Conforme informações do governo do estado, a vacinação do grupo de comorbidade foi definida entre representantes da Secretaria da Saúde e do Conselho de Secretarias Municipais de Saúde de Santa Catarina, em reunião da Comissão Intergestores Bipartite, realizada no início deste mês.
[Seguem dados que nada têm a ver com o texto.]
Each row is followed by its class number.
[-6 -5 -25 -8 -33 -1 7 -16 -17 22 19 -7 14 11 12 -9 5 -19 -7 15 3 -3 10 27 -2 14 6 -8 -9 -1 11 -8 3 6 25] : 6
[0 6 -16 -2 53 -23 1 -14 -9 -45 -20 -22 5 -7 -38 8 -54 28 -12 6 18 44 -1 -19 -4 -37 -12 9 -2 11 -20 -5 3 -14 -6] : 1
[-11 -10 -4 -11 1 6 -35 17 -23 14 9 -16 16 12 13 2 -5 -18 -18 7 -4 -2 2 8 37 10 4 14 -16 12 10 9 15 -17 5] : 0
[8 -10 -8 -5 22 7 -15 -20 19 8 -3 -14 12 7 -6 -8 5 7 8 -3 10 12 -3 -10 -11 1 5 -2 -3 -2 -8 -1 -13 8 23] : 4
[-4 23 22 -2 -1 -1 -1 0 -43 -31 -35 10 -4 43 6 -14 -16 -39 13 -23 -26 -37 -20 5 24 -1 -11 25 25 2 15 -12 15 13 -4] : 0
[-1 14 25 -12 43 8 10 14 -7 9 -13 -7 8 32 -3 8 -3 -14 -7 48 -8 26 13 23 -30 -14 -4 -9 12 19 -13 -19 10 -40 -10] : 1
[2 10 -7 -3 27 -13 27 -4 -2 22 6 -40 26 14 9 17 -15 7 -3 20 29 18 1 18 -35 -20 -13 16 -16 -5 1 -18 3 22 -30] : 1
[-15 20 -17 16 54 -3 0 -2 12 -36 -35 -1 -26 60 -51 47 -3 13 -17 27 4 31 7 -15 -13 -13 2 25 -5 11 -6 -2 21 -8 -2] : 1
[-11 -17 -61 9 -18 -21 37 -5 -4 -29 -27 -58 28 69 -20 3 -43 -30 -14 17 -25 -11 -50 -12 -44 -32 -8 46 -15 10 4 21 11 -54 -3] : 4
[-11 0 4 -15 -26 -9 27 1 3 -12 10 5 17 -17 11 15 9 -33 16 11 18 -7 -17 0 -37 20 -6 -10 18 6 18 -4 -13 11 21] : 7
[-13 -15 30 4 -13 3 -9 14 -14 4 -18 36 7 8 20 13 56 -25 16 3 -13 -11 1 -4 -21 34 20 -20 -1 -5 10 -3 -2 23 34] : 5
[18 -30 -20 -10 -26 -6 29 4 -6 33 8 -15 7 -1 -20 9 -5 -19 22 -14 4 8 -16 -14 4 -16 -13 8 3 -7 2 27 -2 0 -16] : 2
[-5 -27 -25 2 14 1 -9 13 11 -35 -17 -22 13 -5 -16 21 -42 18 11 -2 12 6 -13 -20 2 5 -12 23 -2 28 -9 2 5 3 -29] : 7
[0 18 -6 -14 -21 -30 24 -20 -4 5 -9 17 16 4 6 -15 22 -12 9 -3 21 14 24 21 -20 2 4 -10 -18 -8 17 -21 6 23 54] : 3
[-4 -7 1 -15 3 10 7 -18 3 8 10 -1 -7 25 -6 -11 4 6 9 20 10 12 6 14 -26 -2 -11 8 -3 -4 11 -2 10 -5 20] : 0
[32 5 12 14 15 -24 -7 -9 35 -41 -26 10 -5 -26 -11 -3 22 13 11 -20 5 7 11 -43 25 19 4 5 4 -2 4 1 -26 10 11] : 3
[-23 -4 -6 1 -42 5 18 9 -17 -16 -20 -22 -7 12 12 17 27 -40 42 4 -25 19 -9 2 -15 6 5 -27 1 28 -13 3 14 -1 7] : 8
[13 14 -15 2 15 -6 26 -11 22 -26 -27 10 -11 30 -25 12 12 6 -2 9 19 19 14 -3 -26 8 1 13 -11 10 5 -12 7 0 22] : 3
[8 2 -29 6 13 -3 2 -9 27 -27 -24 9 -16 24 -21 21 -9 8 -10 8 7 22 17 -12 -5 2 6 9 -17 16 -9 -8 6 -12 11] : 3
[1 0 -15 -15 16 13 2 -15 14 -31 -19 9 0 16 -26 16 -6 0 -6 14 17 13 12 -13 -6 7 3 17 4 21 3 -7 8 8 16] : 7
[-1 6 -4 -1 27 5 37 -14 -2 -7 -11 -20 -1 18 -15 17 12 -15 -7 1 -1 8 -2 -16 5 -32 -5 13 -7 -15 -10 12 1 4 -14] : 1
[12 -32 -25 -1 18 43 37 -24 -10 -5 10 -13 13 44 -32 6 -18 -1 -3 -9 1 27 -10 -15 -12 -11 5 11 -14 6 -20 17 30 9 -12] : 6
[18 22 4 -8 23 4 26 9 -22 3 -16 -9 8 22 -14 -21 -6 2 9 27 6 24 17 13 -12 1 -17 6 6 -1 -6 2 6 -16 -7] : 2
[-33 -33 -16 4 0 -3 -34 -23 9 -37 -8 0 7 15 28 -9 29 40 10 -19 26 11 24 -39 11 18 6 18 -27 -11 -21 -7 13 15 21] : 5
[-29 12 37 -13 -34 -25 5 32 21 1 38 3 33 -31 -2 -11 49 63 -5 45 18 -11 24 16 -61 -9 7 12 15 0 43 25 10 -49 -6] : 2
[-4 -12 16 10 -3 2 -2 8 -12 1 -10 -1 6 0 13 8 36 -15 3 1 1 -8 -10 -11 10 14 -6 -2 5 7 -9 1 -6 -16 1] : 5
[-6 -15 7 14 -5 12 19 6 25 -4 -21 -19 -28 8 6 18 -5 6 4 6 -14 8 -12 -16 9 4 12 8 9 1 -15 -3 -24 9 -7] : 1
[23 12 2 4 49 19 14 -12 12 -32 -41 11 1 3 -17 22 -2 21 -8 40 8 16 5 -13 -29 11 -1 9 11 28 -3 -23 -11 -5 6] : 7
[-62 -30 -14 -17 -52 -32 51 20 22 -50 -28 -6 6 -5 10 18 43 52 44 19 22 20 -4 -28 -114 -3 -6 17 3 19 31 11 17 -48 27] : 2
[42 -1 -50 -19 30 35 10 -46 -17 -30 -17 11 2 13 2 15 18 -38 -28 58 -3 -6 16 8 -32 0 18 -17 -23 12 -13 -23 -9 -11 24] : 8
[0 26 18 -2 18 -7 33 -9 11 10 6 -3 19 13 -13 -21 46 5 8 29 2 14 20 19 -22 -3 -16 0 -5 1 4 -6 0 -2 19] : 4
[13 5 -26 -9 22 32 23 -21 -4 -52 -19 -5 -11 36 -49 -3 5 35 -28 40 16 26 23 -24 -8 8 18 38 12 6 1 10 0 -17 35] : 6
[-2 -3 -4 -4 -40 -2 22 15 10 -16 0 3 -11 5 0 5 -12 -20 13 -5 -3 -1 2 -2 2 8 6 2 9 4 -9 3 -7 3 5] : 3
[-1 -19 6 9 1 30 20 -1 17 9 4 -4 -7 15 25 5 1 15 -7 23 15 15 7 -11 -11 26 6 11 -3 -2 -22 -7 -19 26 -2] : 5
[35 -35 -17 33 53 5 -37 -6 12 -40 -10 -26 -3 20 -80 6 -7 77 15 -16 15 21 -24 -28 20 -7 1 26 -8 17 -24 10 27 -25 -29] : 8
[-4 -6 -36 -5 31 -2 7 -21 27 -25 -19 -14 -7 21 -36 11 4 20 6 8 18 26 4 -20 -26 -8 -8 19 -13 8 -6 3 -2 -3 22] : 4
[-16 6 9 -16 35 -11 21 2 15 -10 20 28 1 -17 16 2 28 10 -29 19 26 32 24 3 -10 16 -19 2 -31 25 8 -24 16 -53 21] : 0
[10 18 -3 3 5 -33 -9 -22 -9 29 -4 -3 11 -2 5 -2 20 -23 -18 29 -10 -6 18 27 19 -13 3 -10 -14 -17 13 -16 -14 8 19] : 1
[-5 9 -15 -13 7 -9 -3 -23 5 5 8 -3 -1 19 4 -5 3 -9 -18 19 12 21 21 12 2 6 -9 13 -26 5 18 -10 11 -2 24] : 0
[-36 6 6 12 1 -1 1 23 35 7 6 -26 -7 14 -1 4 11 8 12 10 -6 9 -1 -13 9 9 -5 9 12 0 0 29 -19 13 3] : 4
[9 -13 -3 2 12 6 4 -22 0 6 -3 -4 20 8 9 -6 32 5 -13 26 5 3 24 -5 0 -3 -5 10 -20 -4 -6 -1 -2 8 -1] : 5
[22 -22 -1 -5 13 -13 63 -18 31 9 19 -31 36 8 23 -16 21 13 33 -20 53 29 -8 -32 -43 2 -23 16 -10 -24 -5 -3 -10 11 -1] : 3
[10 -23 0 3 -13 0 34 -9 20 -1 25 6 -6 7 -24 -1 -16 6 15 3 0 37 -4 -17 -33 13 1 -10 10 -4 -6 7 -2 -7 6] : 6
[5 11 -18 -26 41 14 -22 3 -6 -44 -4 9 -7 9 -48 29 4 82 12 -22 64 38 44 -45 -17 -12 4 47 -2 -12 -22 -1 37 -18 -28] : 2
[-6 12 25 -12 -1 -8 35 16 6 17 5 -6 -4 -11 19 -14 77 15 21 25 5 10 35 10 -9 17 -23 13 -22 -13 21 -2 0 -26 5] : 0
[-13 -7 5 5 -9 5 9 11 28 -25 12 -31 -27 1 6 13 3 9 16 -6 10 21 6 -27 19 19 1 13 0 -13 -31 3 -14 2 -21] : 1
[4 21 -8 13 24 -2 -5 -11 -16 36 -22 -24 -2 58 -17 24 19 -25 -5 10 -11 23 18 7 44 -14 1 14 -16 -8 -11 -7 15 17 -4] : 1
[7 8 -46 2 4 -17 2 -14 16 -27 -32 5 -34 27 -40 13 -32 1 -4 21 3 21 8 0 -18 4 -9 10 -7 12 5 1 3 -12 8] : 2
[12 11 19 -5 37 -11 36 -1 -19 2 -9 -11 28 17 -3 -9 22 10 6 35 8 12 11 10 -34 -16 -10 10 -2 -19 0 -17 0 -10 0] : 1
[-4 -13 12 5 34 36 8 11 17 -15 -26 -21 -21 29 -6 11 14 22 1 20 -3 10 7 -27 18 5 13 23 13 -7 -19 10 -17 11 -5] : 1
[27 23 13 -3 20 -11 31 7 -16 3 -19 2 33 17 -3 -16 15 -8 -10 17 6 7 15 21 -7 -5 -7 8 -7 16 3 -22 12 -25 6] : 3
[8 32 -18 -11 -8 -4 -3 -26 -16 5 14 -33 18 6 -45 13 30 -31 2 -20 -6 12 20 -18 37 -43 -2 13 -13 -18 -10 37 13 6 -9] : 4
[9 -7 -20 9 0 2 24 -19 8 -18 -19 -23 11 29 -15 0 4 -10 15 -4 -11 11 -2 -13 -9 -19 -1 1 -19 -6 -8 23 10 9 2] : 3
[-13 -2 -6 -2 7 5 -12 -7 -27 -15 -6 11 16 38 -11 -11 6 18 -24 17 19 7 16 7 -13 13 23 16 -21 -15 -1 -2 19 9 43] : 5
[-25 31 27 -16 27 6 -7 24 13 31 12 0 21 -1 29 10 10 -1 9 4 11 19 28 14 -25 4 0 -11 0 12 -4 -15 4 20 -15] : 4
[7 -10 -10 -11 -4 17 17 -29 -6 -4 -4 -4 5 12 12 -7 29 -15 -13 -4 20 15 17 -3 4 12 5 6 -32 -1 -17 -12 8 8 19] : 5
[25 11 -1 -11 12 4 23 -5 -11 -5 -23 10 20 5 10 -15 12 -15 -13 15 2 -3 14 16 -11 0 7 -4 -12 7 -2 -19 -1 -17 23] : 3
[3 9 3 -1 3 1 3 6 3 27 -6 -17 21 14 23 -13 25 -6 8 6 15 -2 17 17 21 12 -2 2 -6 -1 4 -3 -6 22 12] : 3
[-27 13 33 -6 -12 -12 -25 18 5 -38 -11 14 -17 -4 6 1 8 -6 6 -8 -14 4 5 -2 12 18 -3 4 12 36 13 -9 17 -32 3] : 0
[6 -14 -35 -9 11 13 -29 -8 0 0 -12 -5 -9 33 -16 26 -13 -18 -14 20 12 5 -10 5 -3 4 16 0 6 32 -2 -13 8 -16 14] : 8
[-29 17 15 12 -4 -11 37 24 27 -32 -20 0 -40 27 -16 19 6 1 9 6 -2 17 3 -6 -2 20 2 19 5 2 2 -5 -2 20 2] : 1
[-1 -14 -26 13 19 5 -18 -16 26 -12 -8 0 -18 8 -19 24 -3 17 -29 14 8 7 9 -15 7 -4 1 15 -21 11 -10 6 -1 -6 -12] : 5
[18 -2 -19 -6 8 -8 -2 25 1 -6 -8 -12 -8 -14 -14 2 -19 10 -10 16 3 25 8 -13 3 8 -3 4 -9 5 -14 12 -7 -68 -14] : 2
[-55 57 24 -16 -50 -23 26 -19 -10 -14 3 25 6 -33 19 6 76 14 -52 22 13 -4 23 26 -27 -4 32 4 -23 10 65 -5 15 -10 87] : 0
[20 23 0 3 12 5 27 -6 -10 30 -2 -31 9 31 0 -12 32 -36 -1 36 -13 9 5 19 5 -4 -5 -8 -4 -1 1 8 -2 -12 1] : 8
[-9 4 24 7 33 -23 -8 14 7 4 -17 26 6 16 -3 -9 -3 10 -24 28 -19 -1 4 13 13 -4 -17 18 2 34 31 -15 11 -37 4] : 0
[-13 15 -8 -7 -11 14 7 -1 -8 0 2 -23 -1 1 1 -10 19 -1 -3 8 -1 -2 19 2 16 10 9 3 1 -12 11 25 -6 12 10] : 6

Foi definido que, na fase 1 da vacinação do grupo de comorbidade, serão vacinados, de acordo com o quantitativo de doses que serão disponibilizadas pelo governo federal, os grupos prioritários na seguinte ordem:

- pessoas com síndrome de Down, independente da idade (18 a 59 anos);

- pessoas com doença renal crônica em terapia de substituição renal (diálise), independente da idade (18 a 59 anos);

- pessoas transplantadas de órgão sólido ou de medula óssea, independente da idade (18 a 59 anos);

- gestantes e puérperas com comorbidades, independente da idade (maiores de 18 anos);

- pessoas com deficiência permanente cadastradas no BPC, independente da idade (18 a 59 anos);

- pessoas com comorbidades e deficiência permanente de 55 a 59 anos.

Já na segunda fase da vacinação dos grupos de pessoas com comorbidade, aqueles com deficiência permanente, gestantes e puérperas (independente de condições pré-existentes), receberão a imunização de maneira escalonada, da idade mais avançada para a menor idade. Ou seja:

- 54 a 50 anos

- 49 a 45 anos

- 44 a 40 anos

- 39 a 35 anos

- 34 a 30 anos

- 29 a 18 anos

Assim como indicado no PNO, as pessoas com comorbidade que podem apresentar qualquer comprovante que comprove sua condição de risco, como exames, receitas, formulários, relatórios e prescrições médicas. Da mesma forma, os cadastros já existentes dentro de unidades de saúde também poderão ser utilizados.